The gag bit is a type of bit for a horse.  Because the cheek piece and reins attach to different rings (instead of freely moving on the same ring, like in a snaffle bit) there is leverage action.  Severity of leverage action depends on where the reins attach. For example, in a Dutch Gag, the further the rein attachment from the mouthpiece the greater the leverage. The gag bit is related to a Pelham bit and a double bridle but the gag bit has no curb strap.

Some styles of gag bit are integral to a special bridle, known as a gag bridle;  others are used with a standard bridle.  Inside the horse's mouth, the gag bit may be jointed like a snaffle bit or smooth like a Mullen mouth bit.

Usage 

The gag bit works on the horse's lips and poll simultaneously. The pressure on the lips tends to make the horse raise its head, which is useful for a horse that tends to lean on the bit.  Gag bits are used mainly for horses that are strong pullers or for horses that need retraining. Gag bits are most commonly seen in polo, eventing (especially for cross-country), show jumping, and hacking, mainly for increased control at times where a horse may be excited or try to run off with the rider.

They can also be used to help elevate a horse that is heavy on its front end.

They are not permitted at any level of dressage(only snaffles are permitted in dressage), since dressage riders are trying to get the horse to come down onto the bit, and want to encourage the horse to accept contact. Additionally, the horse is supposed to be completely submissive in dressage, and a gag bit gives the impression that it is not. Gags are also never seen in the hunter arena, again because riders wish to portray that the horse is an easy ride, and because the ideal is a long, relaxed frame with the neck stretched out, rather than a high neck.

Gag bits are also occasionally seen in western-style competition, usually in the form of a sliding mouthpiece on a shanked curb-style bit (similar to the American gag).

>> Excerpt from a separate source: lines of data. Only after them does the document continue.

These are the activations of a small network on made-up records, seen along a few directions, one row for each record.
Records have a field called J. Each example row is followed by its value.
Records without J are marked missing.
The largest differences between rows may come from other fields.
Random noise pushes rows far along 2 fixed directions. That doesn't count. These rows show it; they differ only by the noise:
[-233 -218   50   83  248  236 -355 -348   73 -236  191  -92 -145 -155
   92 -192   97 -304  -23  214]
[-291 -276   27  202  282  229 -369 -444    4 -448  117  102  -70 -209
  -49 -190  145 -138  141  252]
[-183 -185  113  125   74   24  -37 -499 -226 -187 -103  131    0  -95
    5   56   85 -452  -39 -163]
[-267 -265   70  265  156   63 -128 -585 -245 -465 -129  323   60 -177
 -152    2  148 -209  170  -29]

[  16   44    0   -7   37   14  -77  -70 -134   58  -29   40   14   34
   25  102  -22  -13   96 -104] -> j15
[-223  -59   67 -131   94  280 -299 -206   28  110  345 -305 -248  -35
  290 -110   14 -592 -387  177] -> j13
[ -17  -87    6  -39  132  265 -128   27   88  -87  181  -90  -77  -31
  -47  -16  -94  106  -70  226] -> j17
[ -42  -73  -68  225  112  -35   31  -50    1 -374 -139  409  132 -126
 -319  -42   72  541  420  160] -> j8
[ -20   75   94 -128 -151  -80  262 -111 -156  334  -89 -242 -153   98
  105  176 -111 -528 -297 -438] -> j20
[ 109  -30 -190  265   15  -15    2   21  118 -290 -248  393  174  -93
 -331  -80   45  625  366  242] -> j2
[ -55  -47   27  151  -75 -171  198 -261 -159 -246 -242  316  227   16
 -156  141   75  120  120 -185] -> j11
[  23 -129  -60   77   10   28   14  -56 -123  -18  -26   58   26  -55
  -74   66   51  157  -20   11] -> j4
[  -9   90  -85   70  -83 -111   48   84  -64  -71  -81  118  137   -2
  -54   62  139  122   82   46] -> j3
[ 243  157  229 -179 -369 -402  424  -37 -323  472 -396  -60  110   65
  217  398 -106 -550 -322 -623] -> j14
[-142 -116   13   -1   78  250 -380  -86  120 -122  198   59 -138  -93
  -13  -61  -22  110   14  233] -> j10
[  -3  -67 -107  122   43  -37 -103   22   -7 -272  -79  172   98 -177
 -112  -37    6  338  300  124] -> j5
[  52  -22  -78  168   17  -23  -13   54  -85 -177 -155   98   95  -91
 -106   24   75  292  206   49] -> j18
[-384 -274  130  158   61  112 -168 -690 -233 -365  113  249 -137 -161
  -11   -8  114 -521 -141  -36] -> j6
[  52   65  162   -1 -201 -353  333 -118 -250   -7 -335  307  191  -56
 -174  209  -22  -71   64 -334] -> j14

The gag bit normally is used with two sets of reins; one on the bit ring that does not apply gag leverage, and the other on the small ring attached to the cord or rolled leather strap of the gag bridle cheekpiece. This allows for the bit to be used as a normal snaffle, with gag action used only when needed. Polo players, who must ride with the reins in one hand and cannot make instant fine adjustments, often use a gag bit with draw reins.

Types 

 Gag snaffle
 Similar in shape to a snaffle, with a mouthpiece and a ring on either side. Each bit ring has two holes: one on the top and one on the bottom. Gag cheekpieces, made of rounded leather or of rope, are run through these holes. The end on these cheekpieces, after passing through both holes, have a metal ring to which the reins are attached. When rein pressure is applied, the bit slides upward and rotates slightly in the mouth. Severity is determined by the ring size: the larger the rings, the more severe the gag. The gag snaffle includes the Balding gag, which has a loose-ring design, and Cheltenham gags which have an eggbutt design.  A "gag snaffle" is not a snaffle bit, although it can be adjusted to act like one if the rider only attaches a rein to the bit rings and not to the sliding gag cheekpieces.

 Dutch gag
 Also known as the Continental, Three/Four-ring or Pessoa gag. Similar to the elevator, except the cheekpieces consist of stacked rings. There is usually only one ring above the mouthpiece, to which the cheekpiece is attached. The ring below that is attached straight to the mouthpiece, and acts similarly to a snaffle. The lower ring(s), of which there are usually two, are for a second rein to be attached, and they provide the gag action. The lower the second rein is placed on the stack, the more "leverage" (raising of the mouthpiece up along the cheekpiece) is applied. Dutch gags are useful because they provide options for the severity of the bit.  The bridle cheek pieces are attached to the top rings to produce pressure.the lower the reins are fitted, the stronger the leverage action on the horses mouth.

 American gag or elevator
 Has the shape of an "H". It has one ring on the upper shank, to attach the cheekpiece of the bridle. There is a lower shank, for the gag rein, and a middle loop to which it is possible to attach a snaffle rein. The mouthpiece has the ability to slide up the curved sides of the bit as the reins are taken up, putting pressure on the corners of the mouth and encouraging the horse to raise his head. Unlike the Dutch gag, the American gag does not offer options for the height the reins may be attached. The American Gag bit applies pressure to the poll of a horse's head, to gain greater control of the horse. Using this bit for greater control should only be used as a last resort.

 Half-ring or Duncan gag 
 A particularly severe type of gag. Similar to the snaffle gag, except it has a half ring. The ring ends have holes, through which the cheekpieces run. Unlike the snaffle gag, however, there is no connection between these two holes to the outside of the bit, so only the gag rein can be used (if two were used, the snaffle rein would have to attach to the rounded cheekpieces).